I graduated from the University of Northern Colorado and earned a B.A. Special Education Teacher k-12. I also earned an M.A. for teaching grades k-12. I worked a full time teaching position for the Hartford public Schools. My classroom was self-contained that was composed of ASD,PDD students, and many had severe behavioral issues. The students in my class were deemed "un-teachable" With the exception of one child all of my kids graduated in the mainstream! I am a very strong reading and math teacher at the elementary and middle school level. I use a multi-kinesthetic approach which enhances memory; while additionally we are having a lot of fun learning. I know my core curriculum and special needs is definitely a strength for me. I teach with a passion, and the kids always love me. I am also dependable, honest, and punctual. I have been able to reach several children, where others have failed.
University of Northern Colorado - Bachelors, Special Education Teacher K-12
Central Connecticut State University - Masters, Special Education
What is your teaching philosophy?
"You get more flies with honey than you do with vinegar." I like to present materials in an upbeat positive manner. I use a positive reinforcement programs, which vary, depending on the child. A professional attitude is essential. You have to be kind and compassionate while using a strong behavioral management technique. Teach with a passion that flows to your students. I also like to make myself available to my parents.
What might you do in a typical first session with a student?
I would have already gotten the information of where he needs tutoring. I would make up a story about how "I struggled in the exact same thing! I felt really dumb but a friend showed me a trick to make this easy. Would you like to see the trick or tricks you need to do? This it is really easy. Let's do the first one together..." In that first session I get a baseline. This allows me to plan appropriate lessons for the child. I would also ask a softball of a question to ensure the child's success! I am very enthusiastic when a child masters a task, and we end up having a laugh, as it really wasn't that hard after all. It would be very important that a child's first interaction with you is a positive one!

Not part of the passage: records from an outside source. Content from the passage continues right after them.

Each row has a name. After each piece below comes the name of the row it's from, unless a question asks for something else. Each question is about the rows just above it.

Columns, left to right: L Y G N K E
[ 12.0  12.9   1.5 -12.5  -1.4  -0.3] = z_803
[  7.9 -49.4  -4.1  74.2   1.1   1.4] = z_53
[-22.6 -51.1  -5.2  61.7   3.7   1.3] = z_329
[-57.1  24.5   0.3 -62.9   3.8  -1.0] = z_622
[  7.9 -49.4  -0.9  22.5   1.1   0.0] = z_185
[-51.2 -16.2  -3.1  -2.0   4.8   0.1] = z_900
[-74.0  31.5   0.4 -81.0   5.0  -1.3] = z_882
[ -5.1  23.0   1.9 -35.2  -0.4  -0.7] = z_894
[-57.1  24.5   0.3 -62.9   3.8   0.5] = z_539
[  8.0 -13.0  -0.9  22.5  -0.2   0.4] = z_580
which: [  8.0 -13.0  -0.9  22.5  -0.2   0.4]
z_580
[ 5.0 -0.4  3.8] is in which column, read top down?
K
Which column holds [-22.6 -57.1   7.9 -51.2 -74.0] top down?
L
Which row holds [-16.2  -3.1  -2.0   4.8   0.1]?
z_900
Which column holds this, read top down? [-3.1  0.4]
G
[ 1.1  4.8  5.0 -0.4] is in which column, read top down?
K

Columns, left to right: V D J A C F R
[ -3.0  15.7 -22.0 -27.3  75.8 -18.8   2.0]  z_76
[ -4.6  15.7 -20.6 -24.7  75.7 -20.7   4.4]  z_77
[  5.5  12.7 -31.6 -42.9  73.0  -4.2 -14.0]  z_865
[  1.8  14.1 -28.2 -36.6  75.4 -10.7  -7.0]  z_121
[  4.2  12.9 -30.8 -40.7  74.1  -6.5 -11.9]  z_174
[  2.9  13.7 -29.3 -39.0  74.7  -8.9  -9.2]  z_502
[ -2.2  15.0 -23.7 -29.6  76.0 -16.6  -0.2]  z_745
[ -8.1  16.2 -15.8 -17.1  73.3 -25.6  10.8]  z_467
[ -5.6  15.9 -19.1 -22.3  74.7 -22.5   6.7]  z_806
[  0.3  14.6 -26.9 -34.2  75.7 -12.9  -4.7]  z_629
[ -7.0  16.2 -17.4 -19.8  73.8 -24.1   8.6]  z_238
[ -0.8  14.9 -25.2 -32.0  75.7 -14.8  -2.6]  z_452
[-17.1 -22.3 -34.2] is in which column, read top down?
A
[-39.0 -29.6 -17.1 -22.3 -34.2 -19.8] is in which column, read top down?
A
[75.8 75.7] is in which column, read top down?
C
Which row holds [  4.2  12.9 -30.8 -40.7]?
z_174
Which column holds this, read top down? [12.7 14.1 12.9 13.7 15.0 16.2 15.9 14.6]
D
Which column holds this, read top down? [12.7 14.1 12.9 13.7 15.0 16.2]
D
Where do [74.7 -8.9] appear?
z_502

Columns, left to right: U Q H P T X B
[-72.7  17.2  74.3   9.2 -15.0  42.6   0.5]  z_497
[-23.2  13.0  81.0 -72.7  16.9  74.3   9.2]  z_979
[ 11.6  -7.6  -4.4  20.2  -5.3  -6.3 -10.3]  z_160
[-23.2  13.0  52.8  11.2 -15.0  -8.3 -32.1]  z_703
[ 24.8 -30.2 -12.8  89.1 -33.3 -48.9 -28.3]  z_357
which: [-23.2  13.0  81.0 -72.7  16.9  74.3   9.2]
z_979
Which column holds this, read top down? [-15.0  16.9  -5.3 -15.0]
T
which: [-72.7  16.9  74.3   9.2]
z_979
[ -5.3 -15.0] is in which column, read top down?
T

Columns, left to right: W Z M S
[-50.8 -54.4  23.7  -2.7] : z_621
[-50.8 -54.4  23.7   6.8] : z_781
[-61.1  -9.0 -57.4 -26.4] : z_694
[-54.4  23.8  -2.7  23.7] : z_54
[ 56.9  28.5  67.0 -31.5] : z_727
Which column holds [-26.4  23.7] top down?
S
which: [23.7 -2.7]
z_621
Where do [-61.1  -9.0 -57.4] appear?
z_694
The row with [-50.8 -54.4  23.7  -2.7] is
z_621
Which column holds [-54.4 -54.4  -9.0  23.8] top down?
Z
[-54.4 -54.4] is in which column, read top down?
Z

Columns, left to right: Fomob dazap Subus nune Satu kitub rem mopop mosam
[ 19.2  40.9  16.5  42.7  35.3  -0.8 -12.8 -15.2 -41.2] : z_294
[ 14.5 -33.9  13.8  33.0   2.1 -23.5 -19.1  -8.2   2.8] : z_308
[ 72.8  -0.2 -36.6 -54.6  10.6 -34.7  37.4 -36.4  46.2] : z_299
[ 14.5 -33.9  13.7  33.0   2.1 -23.5 -19.1  -8.2   2.8] : z_187
[ 20.7  -0.4 -14.0   3.7   9.0  -2.8  -5.3 -11.9  30.8] : z_203
Which column holds this, read top down? [ 13.7 -14.0]
Subus
The row with [-33.9  13.8  33.0   2.1 -23.5 -19.1  -8.2   2.8] is
z_308

Columns, left to right: zir Tiv gudit sep zeme pizo fek
[-14.2  19.8 -10.8 -13.4 -71.0 -94.8  17.5]  z_740
[ 35.3  57.9   6.5  -4.2 -21.3 -82.4  10.7]  z_251
[-56.8   1.3  57.8 -12.9 -58.5 -11.8  64.0]  z_413
[-28.1 -12.0  -9.5   1.4 -66.9 -13.0 -19.3]  z_952
[-19.9  -5.4  -7.6   4.9  49.0  -4.7 -11.7]  z_851
[-16.2  60.4  43.6 -15.9  -0.7  -3.1 -70.9]  z_861
[-27.2  -1.2 -16.1   3.1 -58.5 -11.8 -20.4]  z_79
[-25.7 -14.4 -20.7  10.6 -81.6  -5.7 -11.6]  z_258
Which row holds [-27.2  -1.2 -16.1   3.1 -58.5 -11.8 -20.4]?
z_79
[-58.5 -66.9  49.0] is in which column, read top down?
zeme
Which column holds this, read top down? [ 6.5 57.8 -9.5 -7.6]
gudit

Columns, left to right: fipak nik Dubul Gisov Tepek
[ 48.4 -37.7 -14.8   6.9 -55.4] = z_204
[-37.7 -14.8   6.8   4.2  27.1] = z_243
[ 30.8 -29.2 -94.6 -16.2   6.4] = z_904
[ 15.5  29.5 -22.4 -62.8 -37.1] = z_610
[14.7 80.2 36.1 38.1 74.5] = z_491
[-29.2  29.5  80.2] is in which column, read top down?
nik
Which column holds [-14.8 -29.2] top down?
nik
Which column holds this, read top down? [-37.7  30.8  15.5  14.7]
fipak
[6.8 4.2] is in which row?
z_243
Which column holds [ 48.4 -37.7  30.8] top down?
fipak
[-37.7 -14.8   6.9] is in which row?
z_204
Which row holds [ 48.4 -37.7]?
z_204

How can you help a student become an independent learner?
I would use a technique called "fading." It is a slow, gradual program where a child eventually needs less and less attention. You slowly reduce the number of prompts and cues. The child slowly becomes an independent learner!
How would you help a student stay motivated?
I would offer a secondary reinforcer that the child can earn by mastering the task. I was also a born cheerleader, and celebrate each step mastered by the child. This reinforcer would be something like a doll or silly putty. I also like this approach, as nothing is ever taken away from a child. They either earned it or they didn't.
If a student has difficulty learning a skill or concept, what would you do?
I would try a number of things. Perhaps this child needs less material on a page, or to use the information and put it into a multi-kinesthetic approach to enhance memory.
How do you help students who are struggling with reading comprehension?
There are several strategies. First, I would go through the reading passage with the student. Then, we would go through the passage together and highlight the important comprehension pieces.
What strategies have you found to be most successful when you start to work with a student?
I like to establish a rapport with a student first. We play a game called "my favorite things to do" while we were alternating responses, and make a connection through a shared activity. Then we talk about the activity, and finally get to work tutoring.
How would you help a student get excited/engaged with a subject that they are struggling in?
Sometimes I ask a student to help me in the same area. Sometimes I use humor, and I always use positive reinforcers at each new task mastered. They are always eager to show you what they know!
What techniques would you use to be sure that a student understands the material?
I might make a visual task chart. Teachers talk and talk, but the majority of children are visual rather than auditory learners. I would then have the child show me how to do the material to check for comprehension. If they can teach me, I know that the child gets it.
How do you build a student's confidence in a subject?
I always start a child off below their actual functioning level to ensure success and confidence. I also use lots of verbal praise. The kids all desire to be good and successful.
How do you evaluate a student's needs?
Once again, I would start off with "low ball" material so the child has initial immediate success. Then I follow curriculum until the child reaches their ceiling. I am also very proficient at interpreting testing data. I also might just give the child an achievement test. Observation is also a key way to help evaluate the child's needs.
How do you adapt your tutoring to the student's needs?
I am very flexible. For example, one child might find it overwhelming to read and then write answers, so I might write for them. I would also adjust curriculum to his visual or auditory learning style.
What types of materials do you typically use during a tutoring session?
I like to show up with an array of paper, pencils, crayons, highlighters, graph paper,.... This allows a child to choose his/her tool to work with.